[cfe-dev] Preprocessor conditional macro's hack

gorny gorny at santarago.org
Thu Jul 5 03:33:44 PDT 2012


Hi all,

I've been messing around with the LLVM/Clang internals, for fun and giggles.
However I quickly ran into problems with the preprocessor. In my opinion the
worst thing about C/C++ is the fact that the preprocessor is completely
decoupled from the rest of the language making it really hard to do proper code
analysis. If you also want to build a code analyzer you also want to properly
track conditional macro's and their dependencies. What I would like to do is
create a dependency graph for the preprocessor macro's in a single .c file.

Example:

#ifdef A
  #ifdef B
  #endif
#endif
#ifdef C
  #ifndef B
   #define D
  #endif
#endif

This should yield, with dependencies between parentheses: A(), B(C), C(), D(!B)

Using Clang's preprocessor it's impossible to go beyond the first level of
a conditional macro if it is undefined. The preprocessor will simply eat
everything within A and thus never deduce that B is conditional on A. I've
also looked at gcc (cpp -E -dU  - < hello.c | egrep "(#undef|#define)")
but that also only tracks first level macro's.

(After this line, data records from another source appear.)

Each wall is flat, endless, passes through zero and stands at right angles to its row. A trip goes straight from one point to another. Which walls does it cross, in order?

Walls:
(1): -35 19 -59
(2): -7 21 65
(3): 0 -27 30
(4): -18 -31 -23
(5): -10 -44 90
(6): -5 -74 65
Trips:
-1 -36 -13 to 76 -35 -69 -> 5, 3, 6
35 -51 -4 to 3 0 40 -> 2, 4

Walls:
(1): -9 8 19 -19 4 51 2 -22
(2): 24 20 45 54 20 4 28 16
(3): -15 9 -29 -4 -23 23 -9 28
(4): 21 18 4 -12 2 61 -26 44
(5): -22 -8 26 -2 32 10 -4 -25
Trips:
4 -44 18 -7 -36 -12 22 6 to -3 2 -32 10 17 -57 23 21 -> 2
-19 -7 -3 -31 -1 -25 -13 3 to -23 -29 42 36 -39 -37 29 -13 -> 3, 2
-25 -15 1 -17 10 -45 40 14 to 95 -21 -43 21 26 11 -15 20 -> 5, 2, 4
-18 1 33 -5 -1 -36 5 11 to -15 -13 4 8 -15 -8 11 28 -> 5, 3
34 26 -9 -29 17 -51 31 44 to 31 15 23 -6 36 0 10 16 -> 4, 5, 1

Walls:
(1): -70 9 -10 41 9 22 -11 -24 5 13 17 -60 68 95
(2): -20 52 54 2 37 49 25 -44 4 14 -76 44 -30 17
(3): -49 35 7 11 -54 -13 13 -47 25 -15 12 24 26 -12
(4): 59 25 -30 -9 -20 18 -2 25 -27 47 28 43 -18 43
(5): -25 3 28 -10 -40 11 -10 9 -64 63 39 18 -9 -38
Trips:
-31 -26 -20 15 10 -3 0 52 -32 -40 29 -45 -2 -26 to 16 16 18 -32 43 19 -38 -8 63 -86 65 6 12 -52 -> 5, 1, 3
-34 23 -13 32 -14 20 -6 55 68 -1 -19 6 3 26 to 4 22 -95 -47 -83 18 43 10 52 3 -65 8 2 39 -> 4
15 39 -41 7 5 28 -72 49 22 -5 16 -47 -72 18 to -77 -13 35 -15 11 43 -34 20 55 2 24 -33 16 37 -> 4, 3, 2
-23 35 42 -29 29 -5 -10 54 62 4 -19 -33 -42 -45 to 43 -49 26 -22 -38 19 -25 -61 -13 64 -12 6 -22 37 -> 5, 4

Walls:
(1): 24 4 -10 -27 5 4 47 23 -12 -3 17 -9 10 -21 -16 11 12 68 -35 32 -57 -5 -4 -19
(2): -16 -12 20 8 25 8 18 -14 54 -22 2 17 75 -20 -34 -16 -8 16 -69 -42 -11 19 19 52
(3): -9 -5 -30 54 -34 27 16 53 8 86 -28 -22 -17 -17 18 -32 40 36 50 -14 28 -4 -11 34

I'm was thinking about a solution where I simply get the first level macro's
and then create all permutations of their conditions and rerun the preprocessor
to find additional levels of used conditional macro's. Rinse and repeat.  I
think that should work relatively well although it might blow up quite quickly
with code bases which are really large. I haven't even thought about
conditional macro's yet. This all could probably be made to work with an
unpatched Clang instance.

For my preferred solution I was thinking about is to create a patch for the
Clang Preprocessor and turn all the relevant functions into virtual ones so I
can override the Preprocessor.  Either that or I create a patch which gives me
the option to record all this information when doing the Preprocessing. I'm not
looking directly to get this into Clang, if at all, since I very well
understand it's quite a limited use-case, but if someone could maybe offer some
guidance here on how to approach this (or share some pitfalls I need to watch
out for) it would be greatly appreciated.